Your trace may look something like this:
# tracer: function_graph
# CPU DURATION FUNCTION CALLS
# | | | | | | |
4) ! 6005.12 us | dev_hard_start_xmit() {
4) ! 6002.88 us | nve_start_xmit();
4) ! 6005.50 us | }
Impression: The kernel is perfectly healthy, but the nve_start_xmit function (which writes to the PCIe/memory-mapped registers of the MGBE) was physically blocked from completing for 6 milliseconds.
This is may be the hardware honoring an incoming 802.3x Pause Frame from your link partner;
or a severe DMA/SMMU translation stall on the Thor's memory controller.
Ring Buffer Starvation, the queue stalls
If the TX ring buffer fills up because the hardware isn't draining it fast enough (or the kernel isn't cleaning up transmitted packets fast enough),
the driver will forcefully stop the kernel's network queue.
# tracer: function_graph
# CPU DURATION FUNCTION CALLS
# | | | | | | |
2) 1.22 us | netif_tx_stop_queue();
... (6 milliseconds of absolutely nothing on this CPU) ...
2) 0.95 us | netif_tx_wake_queue();
Note: You might have to look at the absolute timestamps on the far left of the full trace to see the 6 ms time jump between the stop and the wake.
The driver ran out of TX descriptors. The kernel stopped sending. It took 6 ms for the hardware to finally trigger a TX Completion Interrupt (or for the CPU to wake up and process the SoftIRQ) to clean out the old packets and wake the queue.
Interrupt coalescing may be set too high, the TX ring buffer is too small, or the CPU core handling the IRQ went to sleep (deep C-state) and took too long to wake up.

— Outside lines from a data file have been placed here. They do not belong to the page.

Below is a small trained network, with its code and all its weights. Each question gives an input and a target symbol and asks what happens when units are switched off, that is, made to give their printed mean instead of their output.

import numpy as np


def w(rows, s, z=0):
    codes = np.array(rows[::2]) - 128.0
    scale = np.full(codes.shape[1], s)
    scale[-1] = z or s
    return codes * scale


def norm(h):
    return h / np.sqrt((h * h).mean(-1, keepdims=True) + 1e-5)


def f(y):
    return y / 2 * (1 + np.tanh(0.7978845608 * (y + 0.044715 * y**3)))


def softmax(a):
    e = np.exp(a - a.max(-1, keepdims=True))
    return e / e.sum(-1, keepdims=True)


def log_softmax(a):
    a = a - a.max(-1, keepdims=True)
    return a - np.log(np.exp(a).sum(-1, keepdims=True))


def net(x, mask):
    ids = ['αβδζηλμξπσφω'.index(c) for c in x.split()]
    T = len(ids)
    res = E[ids] + P[:T]
    q, k, v = (norm(res) @ M[0].T for M in (Q, K, V))
    z = softmax(np.where(np.tri(T) > 0, q @ k.T / 4**0.5, -1e9)) @ v
    res = res + np.where(mask[0], z, O[0][:, -1]) @ O[0][:, :-1]
    y = f(norm(res) @ A[0][:, :-1].T + A[0][:, -1])
    res = res + np.where(mask[1:9], y, B[0][:, -1]) @ B[0][:, :-1]
    return log_softmax(norm(res)[-1] @ U[:, :-1].T + U[:, -1])


Q, K, V, O, A, B = {}, {}, {}, {}, {}, {}
E = w([
[82,163,133,127,116],'α',
[27,168,106,158,101],'β',
[61,154,113,120,99],'δ',
[63,101,118,105,138],'ζ',
[64,128,173,105,115],'η',
[129,82,56,96,161],'λ',
[101,71,139,67,155],'μ',
[12,38,149,251,12],'ξ',
[142,108,67,76,88],'π',
[132,78,80,60,128],'σ',
[152,126,161,74,58],'φ',
[191,74,213,80,158],'ω',
],0.017)
P = w([
[64,253,130,58,209],'0',
[70,224,120,76,182],'1',
[62,186,107,81,166],'2',
[66,160,103,106,130],'3',
[54,132,103,126,110],'4',
[48,109,100,139,90],'5',
[48,87,99,156,68],'6',
[53,74,94,164,50],'7',
[53,70,87,184,28],'8',
],0.006)
Q[0] = w([
[185,172,115,152,242],'H0',
[183,181,163,117,42],'H0',
[9,55,128,47,49],'H0',
[125,134,104,56,165],'H0',
],0.012)
K[0] = w([
[146,237,111,29,169],'H0',
[164,220,148,216,179],'H0',
[178,5,114,141,40],'H0',
[239,109,161,19,106],'H0',
],0.011)
V[0] = w([
[65,177,10,148,58],'H0',
[60,45,149,102,173],'H0',
[164,108,159,38,82],'H0',
[201,108,74,137,179],'H0',
],0.012)
O[0] = w([
[115,97,81,69,247,252],'H0',
[197,211,77,149,141,255],'H0',
[137,98,44,120,49,169],'H0',
[165,96,159,223,158,5],'H0',
],0.012,0.0077)
A[0] = w([
[206,83,184,78,105,239],'N0',
[69,144,251,126,170,211],'N1',
[141,144,116,176,53,212],'N2',
[196,49,96,162,113,206],'N3',
[113,137,95,119,177,255],'N4',
[110,88,76,109,163,211],'N5',
[82,53,132,124,131,107],'N6',
[125,147,176,165,200,225],'N7',
],0.014,0.004)
B[0] = w([
[9,129,83,173,21,135],'N0',
[162,121,130,220,21,148],'N1',
[4,100,177,207,192,161],'N2',
[26,198,197,202,155,148],'N3',
[183,100,147,177,110,254],'N4',
[158,102,190,152,60,245],'N5',
[83,181,107,181,152,137],'N6',
[101,85,127,219,169,144],'N7',
],0.011)
U = w([
[118,129,246,108,96,171],'α',
[76,104,139,152,187,237],'β',
[73,118,135,67,156,173],'δ',
[164,185,108,112,177,154],'ζ',
[114,169,128,54,94,124],'η',
[150,107,150,198,164,204],'λ',
[108,241,40,172,109,5],'μ',
[115,116,148,115,99,109],'ξ',
[117,18,108,112,137,180],'π',
[183,133,92,183,63,74],'σ',
[38,81,91,81,34,56],'φ',
[48,124,178,207,70,171],'ω',
],0.011,0.0033)

Each question gives the input, a string of symbols that net reads in full, and the target symbol t.
The units are the heads (4 rows each of Q, K, V and O) and the neurons (one row each of A and B). Each row of codes is followed by its name. A weight is (code - 128) times the scale printed after its matrix; where a second scale follows, it is the last column's (O, A, B and U).
mask holds one flag per unit, heads first, then neurons. A switched-off unit (its flag False) gives its mean, the last column of its rows in O or B, instead of its output. The means were averaged over made-up inputs and are rounded, as every weight is.
A unit's drop is (log p(t) with every unit on - log p(t) with that unit switched off) / (log p(t) with every unit on - log p(t) with every unit switched off).
The circuit of an input: a set's keep is (log p(t) with only the set's units on - log p(t) with every unit switched off) / (log p(t) with every unit on - log p(t) with every unit switched off). Starting from all 9 units, units are removed one at a time, each time the one whose removal leaves the highest keep (on an exact tie, the one counted first), for as long as the keep stays at least 0.8.
units of the circuit, in order: the units of the circuit, biggest drop first
top k neurons: the k neurons with the biggest drops, biggest first
drop when u is switched off: that unit's drop, to one decimal
input α ζ β β λ π δ η, target π: units of the circuit, in order -> H0
input π ω λ, target ω: units of the circuit, in order -> H0, N3
input η δ π φ β β β σ, target σ: top 4 neurons -> N2, N5, N3, N7
input ω μ α, target ω: units of the circuit, in order -> H0, N2
input φ π ζ μ π δ ζ, target π: units of the circuit, in order -> H0, N5
input α φ π μ α π η β, target π: units of the circuit, in order -> H0, N3
input β ζ δ ζ α ω α μ α, target μ: units of the circuit, in order -> H0, N5
input μ ω ζ μ ξ β ζ β, target μ: top 2 neurons -> N2, N4
input π σ η, target σ: units of the circuit, in order -> H0, N2
input η φ σ, target φ: top 3 neurons -> N3, N4, N1
input μ δ α λ η α, target λ: top 2 neurons -> N7, N4
input μ β ζ ω σ, target ω: top 2 neurons -> N3, N2
input π π ζ, target π: top 2 neurons -> N5, N2
input π φ μ ξ α δ α β, target μ: top neuron -> N2
input ζ λ ω μ, target ω: drop when H0 is switched off -> 1.0
input μ α β η ω, target ω: drop when H0 is switched off -> 0.6
input π μ β σ ξ α π η, target α: drop when H0 is switched off -> 0.6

CPU Preemption / OS Jitter
If the delay happens higher up in the core network stack before it even reaches the nvethernet driver, you will see something like this:
# tracer: function_graph
# CPU DURATION FUNCTION CALLS
# | | | | | | |
5) ! 6150.00 us | dev_hard_start_xmit() {
5) 2.15 us | nve_start_xmit();
5) ! 6155.10 us | }
In this example the nve_start_xmit only took 2 microseconds, but the parent function dev_hard_start_xmit took over 6 ms.
This means the CPU was preempted right in the middle of executing the network stack.
The kernel scheduler may have yanked the CPU core away from your network thread to do something else and didn't give it back for 6 ms.